# The best Instinctual variants' description ever



## Chesire Tower (Jan 19, 2013)

https://oceanmoonshine9.wordpress.com/intro-to-instinctual-subtypes/



> Intro to Instinctual Subtypes
> 
> 
> *Introduction to Instinctual Subtypes*
> ...


----------



## ruskiix (Sep 28, 2013)

That's pretty much exactly how I've always described the social last part of my personality, since way before I knew enneagram was a thing. I just truly don't understand the point. I mean rationally I understand it, but I have zero inclination to cultivate an identity in a group. Sometimes it sounds interesting and appealing, but I can't be bothered to actually do any of the work involved to make it happen. It's tedious, and I don't get enough out of the results. I try to make myself occasionally for the sake of having a support network but by "occasionally" I mean like, a few times a year, I realize I only have a few close friends, and that's a liability. I tried to make myself start blogging so I could maintain a larger social circle, but just ended up writing journal pieces and never cleaning them up into something to present publicly.

I don't understand sx last people, at all. They're bizarre to me--they feel broken when they can't let me in. Like, I have trouble understanding that that IS their idea of "letting me in," and it's just really different from mine. But I can't really understand how it could be so .. watered down. How could anyone not want that intensity? 

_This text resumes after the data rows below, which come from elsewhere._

The rows are grouped in 4 different ways at once. Each group adds its own fixed numbers to the row, and there is some noise. The rows also spread widely along 16 directions, which tell nothing about the answers.
In the rows, 128 means zero.
Known rows, each followed by its group in each grouping:
[123 133 120 145 107 186 135 187 117 125 114 111 106  88 142 123 141 113
  94 135 201  76 185 119  96 154  88 162 178 120 137 137 144 136 131  98
 167  96 149 171 102]
j_524 J j_131 j_309
[ 84 129 125 131 120 130 152  92 112 126 100 137 124 121 110 137 140 134
 125 120 146  95 121 110 125 140 104 134 143 116 158 107 152 121 115 113
 132 130 153 107 141]
j_730 T j_38 j_762
[ 98 108 120 148 169 160 104 149 122 171 126 122 111 122 102 117 172 141
 120 118 180 116 156  73  79 116 137 170 136  76 165 132 142  42 127 113
 144 119 189 142 147]
j_956 M j_38 j_551
[143 149 120 119 160  89 131 110 118 154 105 129 120  90  93 125 155  89
 175  86 160  89 155 147 144 148  87  90 133 154 123 113  97 120 156 159
 116 161 151 144  71]
j_956 M j_759 j_762
[147  99 140 122 130 145 184 137 160 119 174 147 136 129 134 121 124 113
 159 133 116 139 138  83  77 121 133 135  87  85 154 165  94 134  98 133
 170  92 130 138 116]
j_327 N j_538 j_551
[119  99 107 128 119 130 146 133 133 136 120 121 131 120 108 141 132 135
 123 132 103 147 119 126 104 122 148 108 115 130 139 146 149  98 112 129
  99 129 147 129 121]
j_498 N j_261 j_309
[115 102 124 178 146 127 126 148 162 108 106 117 120 134  88 110 137 142
 153 123 150  93 195 110  82 145  93 150 170  99 128 158 138 129 105 108
 165 168 106 128 106]
j_498 T j_131 j_309
[124 139 140 132 103 141 158 129 134 114 137 112 126 140 133 116 135 115
 118 142 165  91 128 121 148 151  87 117 140 120 107 144 126 154 123  94
 150 128 109 137 104]
j_730 U j_538 j_551
[132 104  90 147 108 130 141 189 110 133  79 171 115  98 140 137 124 101
  85 108 139 133 130 105 115 119 143 185 117 117 189  92 116  80 146 107
 165 136 206 165 151]
j_524 U j_261 j_551
[103 118 166 112 149 126 147  76 151 120 165 170 129 176 131 133 117 169
 169 118 117 150 182  99  92  69  98 153 107 141 129 123  82 131 118 160
 148 163  96  86 123]
j_327 J j_739 j_762
[136 139 149 165 126 112 132 145 141 147 120 127 142 166 144 122 152  90
 105 139 146 106 143 116 172 124  89 138 119 109 122 112 102 143 126  88
 124 131 138 156 114]
j_484 M j_759 j_762
[147  86 123 151 153 121 133 143 172 140  97 131 121 142 123 101 165  93
 132 124  93 108 162 132 119 114 104 113 148 123 157 123 130 144  95 110
 120 120 177 140 103]
j_484 T j_739 j_551
[158 116  75 211  90  95 158 119 153  81 102 132 128 128 105 122 105 132
 167  82 100 110 154  99 109 171 143 136 108 123 159 133 125 141 154  89
 164 162 150 110 100]
j_730 U j_739 j_309
[135  96 120 107 102  93 155 119 166 130 125 147 160 165 138 123 121 110
 118 167 105 127 109 139 157 128 115 114 123 110 136 135 106 169  71 121
 112 117  83 139 118]
j_730 J j_759 j_762
[120 143 159 176 142 143 104 128 149 106 133  90 120 154 174 134 149 124
 134 144 113 108 146  86 147 144 114 152 173  90 135 103 161 192 109  78
 126  85 128 116 123]
j_498 N j_759 j_762
[ 90 131 209 143 131 116 159 135 111  72 148 127  85 122 131 152 105 119
 172  71  98 170  85 119 138 119 122 115  54 163  58 105  96 145 131 127
 159 204 131  96 125]
j_730 T j_759 j_309
[145 119 126 119 143 147 159 139 145 113 151 126  96 135 160  97 115 142
 155 124 117 126 165  66  82 110 146 161 117 110 168 117 122 129 157 108
 171 120 168 111  98]
j_327 J j_38 j_551
[117 108 182 116 151 132 111 121 137 155 168 148 104 167 144 114 135 151
 135  93 151 172 156 108 104  61 119 153  64 148 107 114  42  78 125 154
 153 141 161 143 142]
j_327 T j_739 j_309
[ 93 133 130 153 104 122 154 128 115  75  95 152 113  91  96 149 111 131
 148  91 168  81 161 127 110 163  73 151 154 143 117 114 114 146 125 128
 179 182 104 107 115]
j_956 J j_739 j_762
[137 138 162 142  68 170 193  84 131 151 115 114 155 166 119 134 162 131
  84 143 144  89 156 135 165 130  71 106 106 131 111 144 138 173 134 103
 133 138 152 122  97]
j_730 N j_538 j_309
[127  73 113 104 150 136 118 205 142 156 123 110 111 106 107 118 133 125
 116 148 140 155 149 144  82 100 144 118 130 133 106 172 123  68 104 144
 108 144 127 176 105]
j_498 T j_759 j_309
[119  73 138  99 133 140  90 189 128 147  83 131 107  92 114 126 131 134
 100 124 183 137 155 133  88 129 118 174 156 107 132 136  91 109  83 168
 183 157 134 189 142]
j_498 T j_261 j_309
[116 117 141  78 127 118 113  95 126 133  98 100 120 117 109 129 127 142
 133 111 140 145  96 139 139 139 132 107 131 130 117 121 127 156  94 163
 142 162 136 125 119]
j_327 U j_131 j_309
[ 78 126 165 130 170 177 121 165 108 131 135 113  92 123 159 130 155 121
 113 138 146 120 125  52  94 109 125 182 145  75 169  88 170 114 118  88
 151  92 191 126 146]
j_484 T j_538 j_762
[ 91 112 131 141 141 125 101 124 148  89 172  94  96 120 121 131 116 155
 166 106 126 158  90  93 100 142 166 122 124 112  96 140 128  92  92 116
 123 108 112 106 149]
j_956 N j_759 j_551
[155 120 104 171  79 167 161 122 130 134  56 125 124 155 149 142 135 161
  76 140  96 105 207 105 133 110 125 177 156 131 172  96 186 176 184  87
 139 175 191  98  97]
j_730 J j_261 j_762
[139 104 114 133 176 128 117 108 166 189 131 123 153 189 102 113 175 144
 134 149 132 131 188 106 119  83 121 128 140  95 149 157 132  93 127 131
 100 150 137 131 108]
j_956 U j_131 j_551
[119 114  98 111 100 160 128 138 128 107 124 125 120 116 115 140 103 183
 123 143 186 125 186 106  84 129 132 179 175 118 124 166 129 115 136 146
 163 161  84 126 125]
j_956 M j_759 j_551
[106  98 144 114 128 125 164 176 135  45 102 193  96  99 193 145  92  84
 142 136  77 124 152 137  92 122 104 178 182 156 189  74 122 223  79 130
 163 100 113 128 135]
j_484 T j_38 j_309
[ 99 134 169 142 129 121 140 122 135 104 125 107 101 139 145 135 133 114
 132 123 115 114 116 140 157 128  95 106 136 154  87 102 136 163 107 103
 114 130 128 110 118]
j_956 T j_38 j_762
[ 62 132  96 100 101  81 106  63 122 126 142 109 172 164  86 139 123 171
 120 157 188 126  27 102 183 180 138 116 142  63 113 149 129  89  70 125
  99 133  54 115 181]
j_956 T j_739 j_551
[106 143 125 131 148  99 138 159 118 117 105 107 110 124 141 107 136  84
 123 140 131  89  91 104 159 149 114 123 145 107 150  80 161 131 134  67
 117 120 159 127 104]
j_498 U j_759 j_762
[111 120 132 190 112 105 143 138 115 132  76 159 149 132 103 183 153 105
 108 101 108 137 133 147 162 134 105 135 112 141 124 111 120 128 124 130
 111 179 146 136 143]
j_956 N j_538 j_309
[121 113  62 154 109 139 164 149 123  89  89 169 105 116 128 133  95 169
 134 123 119 113 219  88  61 112 145 210 168 140 209 103 158 104 185 108
 154 164 161  96 114]
j_524 T j_759 j_309
[125 107  94 138 114  89 146 141 134 117  93 143 141 108  90 138 111 118
 137 126 138 123 111 109 118 162 132 144 126  89 150 137 122 126 101 133
 158 163 115 140 125]
j_327 M j_538 j_762
[119  98 152 113 155 151 167 102 148 108 119 132  93  91 100 142 149 122
 176  93  59 133 156 156  74  98 104  70 134 191 119 135 154 144 106 159
 109 140 172  89  87]
j_498 N j_538 j_551
[135 111 171 125  87 110 132  95 157 120 126  94 121 197 156 115 123 144
 100 128  76 151  87 144 188 107 125  91  83 161  81 102 116 174 102  97
 106 146 150 102 112]
j_498 J j_739 j_309
[ 81 110 169  88 139 161 163 139 107 118 131 159 120 146 161 138 126 139
 108 157 118 145 125  66 107  80 134 193 118  87 178  85 153 134 120 111
 151 130 147  99 152]
j_730 N j_759 j_762
[149 138 135 176 106 132 130  81 146 132  95 110 138 155 147 147 159 121
 119 111  93 107 136 131 177 147 110 108 145 138 142 113 140 185 123 108
 110 106 180 121 125]
j_498 T j_38 j_551
[110 104  90 162  96 140 165 120 133 115  95 147 158 116 111 177 128 133
 113 145  89 126 129 115 106 141 137 134 149 104 175 142 178 137 100 119
 108 113 130 115 143]
j_498 N j_261 j_762
[118 109 111 125 157  88  89  54 156 140 121 142 128 152 140 143 142 143
 166 104  80 147 113 115 129 120 154 125 143 120 184  86 118 141  84 153
  90  77 164 107 155]
j_956 T j_38 j_762

New rows. What belongs after each?
[108 125 133 142 127 156 130 158 114 106 121 115 118 111 149 170 126 120
 125 128 106 157 121 115 120 125 145 137 140 135 134 128 160 152 119 125
 116 129 133 130 129]
j_484 U j_759 j_309
[112 135  80 197 120 114 133 146 128  91  95 113 121  95 109 146 137  99
 146 105 118  96 115 119 134 186 133 118 164 117 145 123 171 127 129  86
 113 122 144 122 122]
j_956 U j_759 j_551
[ 95 147 130 148 190 109 131  94 127 135 128 140 124 130 110 140 157 125
 183 112 129 107 174  99 113 121  92 127 161 124 156 115 134 118 138 137
 110 150 129 106 110]
j_484 T j_38 j_762
[109  98 123 124 176  50 127 125 161 134 170 114 145 172  92 102 121 135
 180 143 112 162  76  83 126 131 160 106  80  69 122 156  99  70  93 119
 111 161  80 123 123]
j_498 N j_38 j_309
[139 129  91 155 112 122 115 110 134 141 167 126 125 158 146 144 119 171
 129 114 135 156 162 102 116  91 152 135 101 156 123 143  97  66 170 122
  95 108 146 132 127]
j_498 T j_739 j_762
[122 103 164 127 103 108 134  80 175 156 146 140 157 189 132 108 159 107
 104 131 132 114 106 163 169 119  84  93  96 127 115 119  68 141  48 117
 104  65 129 150 147]
j_956 N j_759 j_309
[ 80 139 117  82 138 154 203 144  85 137 136 159 151  99 116 138 133 101
 125 166 167  99 112  85 100 126 107 139 127  86 189 132 167  98 131 122
 132 115 129 128 116]
j_327 U j_739 j_762
[136 104 114  46 146  33 127 133 133 117 106 150 115 146 137  76  92 109
 150 137 133 129  69  94 158 134 147 152 109  90 173  61  87 135 117 127
 156 168 131 125 107]
j_956 M j_739 j_762
[ 94 122 190 153 114 196 163 118 136 108 124 139 123 145 155 146 148 121
 108 130 123 100 155 102 107 110  90 163 137 105 154 102 155 181  86  93
 164  82 161 105 146]
j_956 U j_759 j_762
[126 117 189 107 138 186 114  90 129 174 129  76 105 162 118 134 159 192
 119 107 143 160 171 111 118  78 133 130  97 138  87 134 130 119 145 154
 134 176 186 107 109]
j_956 T j_759 j_309
[ 93 127 110 163 162 106 179 149 130 141  99 168 165 163  95 141 152 106
 129 176 120  99 182 114 131 107  83 149 159  98 159 133 164 111 138 104
  96 187  89 114 109]
j_327 T j_759 j_762
[143 128  78 122 120 112  94  98 130 128 131 109 119  94 133 156 115 146
 158  91 120 152 120 125 113 142 167 106 135 153 143 133 115 112 130 158
 101  87 152 139 123]
j_498 U j_759 j_762
[113 139 106 142 130 117 151 116 119 124 118 121 147 119 105 146 136 116
 152 127 127 119 122 123 131 156 121 105 139 122 140 143 151 141 125 133
 112 144 114 124 104]
j_327 U j_739 j_309
[167 141  98 137 108 100 215 101 141 138 106 171 159 140 123 104 134  95
 141 133 133  55 190 111 135 137  75 128 123 122 199 117 104 146 168 105
 145 122 159 129  72]
j_498 N j_38 j_762
[ 57 122 156 158 156 154 170 144 124  64 190 154 111 131 144 164 119 124
 180 137  80 150 130  97  73 108 124 132 126 137 123 138 166 133 106 109
 109 122  78  83 130]
j_730 J j_739 j_309
[ 89 122 151 125 123 150 128 155 132  95 116 112  77 113 150 102 121 124
 112 137 158  94 134 116 101 133  99 154 168 129 125  95 150 144  97  86
 163 103 138 123 127]
j_327 M j_38 j_762
[131  87 133 102 142 114 126  56 162 164  61 132 158 147  71 122 168 143
 138 117 105 111 134 137 138 132 105 107 151  96 170 130 134 156  68 167
 130 163 164 110 130]
j_498 T j_759 j_551
[ 81 148 175 180 158 138 225 178 102  64 156 135  93  72 125 163 127  48
 190  95  61 123  80 100 111 140 116  88  72 139 113 110 175 132 136  79
 120 136 165  91  95]
j_524 T j_759 j_762
[128 139 112  88 135 111 158  80 132 153 191 137 161 153 119 144 135 133
 169 159 143 139 135 130 124 120 117  82 113 138 116 181 102 119 126 168
  77 115  62 139  93]
j_730 M j_538 j_309
[129  94 117 100 101 106 131 122 143 108  96  96  99 138 117 108 102 163
 119 127 110 140 100 119 127 135 152 124 122 131 123 114 139 137 116 117
 143 169 154 109 108]
j_498 T j_538 j_309
[130 160 122 127  87 112 110 109 136  94 169  83 105 148 153 125 104 152
 130 134 177 119 114 128 167 158 116 112 144 155  54 141 102 145 138 107
 122 123  75 129 107]
j_956 M j_538 j_551
[120 115 139 104 100 141 134 152 136 122 129  78 108 149 157 129 117 140
  85 165 113 148  95 121 155 114 138 113 127 134  87 125 158 154 111  93
 108 137 126 123 105]
j_484 J j_538 j_762
[ 89 148 171  82 121 122 160  34 110 112 141 152 122 123 120 151 138 124
 164  87 110 131  78 145 151 120  99  79  99 178 117  98 111 150 109 161
 107 133 148  83 135]
j_730 M j_759 j_551
[ 89 103  99 153 107  82 144 116 143  88  96 165 125 149 107 141 104 138
 130 130  92 131 127 142 130 117 120 138 142 152 129 107 140 121 107 106
 106 176  96  92 140]
j_730 M j_759 j_762
[160 139 116  98  83 103 118  63 135 151  99 106 132 164 153 103 134 149
 102 123 161 102 113 119 197 152 122 130 132 121 143  98  94 166 140 119
 142 124 167 137 125]
j_730 T j_38 j_551
[156 206 119 150  81 139 105 121 102 102 162 105 111 133 227 147 112 127
 120 125 192  93 163 107 181 177 108 162 168 156 120  87  88 198 196 104
 134  66 114 160 100]
j_956 J j_261 j_309
[170 130 114 104 156 117  88 222 115 142 147  79  98  85 172 131 119  95
 136 128 155 170 105  99 149 146 175 134 123 107 101 139 101 123 156 135
 139 137 137 197  90]
j_524 J j_131 j_551
[117 154 149 144 148  80 168 129 119 126 124 123 146 147 138 139 141  74
 146 146 105 106  91 121 194 147  98  92 117 118 119 110 138 158 133  98
  93 150 115 127  97]
j_498 T j_38 j_762
[138 108 114 100 148  95 152 144 142 112 138 155 120 116 154 119 119  86
 164 140 100 124 130 125 119 123 122 118 138 134 160 114 113 159 109 133
 116 101 119 141  98]
j_730 T j_739 j_762
[101 113 172 124 139 133 142 137 123 149 150 132 115 163 114 114 145 131
 115 116 157 145 107  94 133  88 120 138  62 112  99 122 100  62 130 109
 143 166 167 124 137]
j_956 M j_739 j_551
[ 95 159 133 140 134  99  89  95 105 138 104  86 124 114  74 130 138 159
 146  85 210 101 111  95 162 182  98 134 135  95  90 120 109 101 134 132
 165 205 120 123 122]
j_524 J j_739 j_762
[147  96 153 169 138 132 136 122 180 133 123 112 123 150 114  99 161 112
 145 112 113 104 138  94 118 148 109 124 114  74 137 137 118 159  85  97
 172 126 164 129 111]
j_730 J j_538 j_551
[ 89 128 143 163  71 190 147 157 121  44 108 152 112  97 193 189 103 119
 103 139 102 122 146 135 104 154 114 181 195 147 154 100 165 234  78 115
 152  64 102 120 159]
j_327 J j_759 j_309
[154 112 123  92  88 114 178  84 131 138 112 173 165 166 157 153 116 122
 117 132  79 157 114 128 157 101 150 136  82 136 191  96 102 171 127 150
 115 116 164 121 129]
j_956 U j_759 j_309
[156 123 118 104  91 142 157  64 149 171 149 120 155 179 161 103 149 126
  99 139 118 115  99 101 144 114 143 105  81 106 196 115 122 132 115  97
 106  25 214 133 125]
j_498 U j_131 j_309
[ 97  86 137  88 101 207 156 147 131 115 173 122 139  74 101 175 118 163
 129 150 174 150 140 122  41 130 125 125 144 107 101 233 126 108  54 183
 158  90  62 158 146]
j_498 N j_538 j_551
[111  92 143 104 134  83 115  67 163 130 134 132 134 154  75 127 114 177
 173  96 127 160 122 129 119 116 124 111  95 125  87 150  69 114  83 173
 146 203  79 103 129]
j_730 J j_759 j_762
[ 82 116 157 180 121 152 188 121 147 100 166 156 127 164 124 135 138 124
 132 123  98 122 131 101  98  92 106 126  89 131 126 137 134  87 110  78
 117 107 148  93 149]
j_498 T j_759 j_551
[112 111 162 150 103 180 154 145 147  92 150 110 123 155 157 134 119 148
 120 156 127 122 138  66  94 140 133 178 130  68 144 134 154 180  91  87
 178 101 118 112 130]
j_956 J j_538 j_309
[ 96 156 163 147 151 134 139 117  99 156 131 121 110 127 103 136 165 115
 137  89 154 121 131 119 140 113  98 110  87 150 104 109 123  75 159 121
 113 168 185 124 112]
j_524 M j_759 j_309
[153 106 128 102 131 124 107 178 136 123 115  95  81 109 169 115 111 121
 124 127 128 144 135 123 129 120 153 142 137 139 116 102 119 148 134 124
 136 124 160 152  98]
j_956 T j_759 j_762
[ 92 100 117 104  96 147 136 112 142 104 174 134 134 138 127 154 101 178
 128 152 148 152 127 122  79 120 134 134 137 132 116 180 113 107  75 149
 122  91  66 132 153]
j_498 T j_538 j_309
[126 105 100 134 124 122 142 132 146 126 124 156 130 116 114 132 131 123
 138 119 140 121 149 118  94 134 118 142 140 117 157 146 102 111 103 142
 146 114 134 149 135]
j_327 T j_538 j_551
[ 92 121  99 184 140  94 134 128 120 133 102 194 152  98  81 165 161  87
 141  84 144 113 145 152 123 140  80 120 137 148 147 128  90  72 107 149
 110 135 130 155 158]
j_327 N j_739 j_551
[141 111 102  93 124 112 145 133 146  92 102 138 106 109 150 116 102 125
 148 144 108 104 166 138 109 129 114 134 186 153 160 107 136 180 121 135
 130 121 118 121  88]
j_498 T j_759 j_762
[177 117 118 100 115 122 155 134 142 136 150  89 139 135 134 144 105 147
 157 151 112 169 148 119 139 121 159 101 105 127  85 186 117 163 152 158
 115 176  81 139  67]
j_730 T j_759 j_762
[144 127 138 107 121 124 131  55 126 169  88 131 129 129 110 126 168 132
 131  87 132 109 145 137 145 130 100 107 119 146 158  95 110 150 132 158
 129 135 205 127 108]
j_730 N j_538 j_309
[129  97 167  95 148 154 119 165 150 131 179 114 112 145 166 135 124 125
 135 146 119 184 122 119 113  83 151 125 105 128  93 153  99 127  94 143
 123 107 107 151 129]
j_956 U j_759 j_551
[124 110 102 128 125 140 163 145 129 135 118 137 131 116 109 144 135 120
 126 128 116 137 140 132 111 110 137 114 120 143 136 147 143  93 139 127
 104 145 149 129 113]
j_956 U j_759 j_551
[107 141 113 111 135  89 123 101 125 150 122 112 158 139  92 146 149 121
 139 140 149 121  94 152 186 155 108  76 143 128  88 147 124 117 114 147
  72 170  80 132 111]
j_956 J j_759 j_551
[136  71 140 137 141 156 168 188 162 129 122 135 153 105 103 142 144  88
 137 146 106 139 128 105  87 139 130 128 118  61 148 185 132 150  56 136
 159 131 116 161 119]
j_484 J j_759 j_551
[105 102 156 107 127  89 144 111 152 133 121 175 133 164 119  98 137  98
 118 110 147 114  96 135 152 112  89 130  92 119 141  92  58 104  80 117
 149 126 147 138 155]
j_956 U j_759 j_551
[ 93 144  96  76  99 121  96 101 119 107 156 131 131 115 145 123  96 173
 125 147 233  97 133  98 113 160 110 173 185 104 146 130  84 112 105 140
 156  71  59 149 152]
j_498 N j_759 j_762
[ 86 181 165 142 138  87 135  76  82 147 138 113 145 145 106 165 161  98
 148 101 140 133  40 116 211 160 110  81  74 124  91 103 124 119 142 125
  88 170 138 117 130]
j_730 M j_538 j_309
[105  81 172 140 132 132  92 108 152 125 102 145 130 135  87 155 135 173
 138  83 147 160 172 133  92 107 104 161 127 125 105 147  73 129  69 182
 183 183 112 136 162]
j_498 N j_131 j_309
[131 152  83 148  59 156 134  74  90 121  76 104 110  76 102 166 135 156
 109  65 154 109 126 140 145 163 134 105 135 179 121 123 158 123 177 134
 124 150 206 113 122]
j_730 M j_131 j_551
[112  97 136  63  93 124 146  92 174 136 128 125 105 184 143  48 132 139
  83 162 155  78 140 165 134  98  71 104 148 162 123 101 112 142  83  89
 120  94 134 118 100]
j_730 J j_131 j_309
[140 119 132  83 111 105 183 118 112 127 100 139 151 130 115 129 111 116
 140 132 121 135  94 103 152 144 140 132  89  94 162 119 120 163 135 141
 160 188 133 124 103]
j_730 U j_759 j_309
[124 132  84  81 161  64 154 116 129 117 137 143 133 126 120 139 104 128
 180 156  90 148 137 134 133 115 132  99 153 155 135 125 138 126 150 157
  72 177  64 106  77]
j_524 N j_261 j_762
[132 128 116  92 126  88 118  90 128 143 129 157 128 139 162 141 125 121
 129 117 108 153 103 128 157 108 137 128 115 146 165  75  89 127 120 149
 101  94 159 136 141]
j_524 N j_261 j_762
[115 115 153 130 128 117 182 124 141 118 140 135 122 138 118 134 129 105
 149 127  91 135 124 147 134 103 106  84  92 161  91 137 124 133 119 121
 102 156 120 113  97]
j_730 T j_759 j_762
[117  76 124 158 134 165 138 212 145 104 136 108  95 116 133 127 123 130
 125 150 112 150 163 113  67 110 149 147 139 120 110 165 163 117 109 103
 133 139 117 143 109]
j_730 T j_739 j_309
[132 138 139 150 101 120 162  75 132 140 142 144 154 164 150 157 145 115
 121 111  82 141  87 120 174 120 131  95  74 142 142 115 107 134 125 113
  94  94 176 117 143]
j_498 J j_38 j_551
[127 136  85 165  95  76 159 207 102  90  79 136 115 100 145 123  99  70
 100 125 129 101  71  93 175 179 139 160 112  98 162  68 140 125 154  52
 152 153 167 145 113]
j_524 J j_739 j_762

I like this description of sx. I've wondered some (and had others wonder) if I'm actually sp/sx, but I can't manage to care that much about any of the self-pres areas of life. I went over 9 years with narcolepsy so severe I couldn't handle classes or work, couldn't maintain my apartment or myself (my apartment got so bad I had to move back in with family), could barely socialize even with the people I wanted to just through texting. And still, even at my worst with no meds, if I went to the doctor and explained I was functioning so poorly that brushing my teeth once a week was a triumph (literally--and once a week was a good week, despite the fact that I'm very vain), if the doctor dismissed me as being fine, I'd basically say "okay" and go home, curl back up in bed, and spend another month in a half-asleep stupor, spending what energy I did have on texting the few people I was into at the time, or getting lost in a video game. But, in that state, if a friend suddenly needed me? I'd stay up for two days straight and work my ass off to do whatever they needed--I'd spend a week straight in bed for it after, and probably get sick or something from pushing myself too hard, but I wouldn't think twice.


----------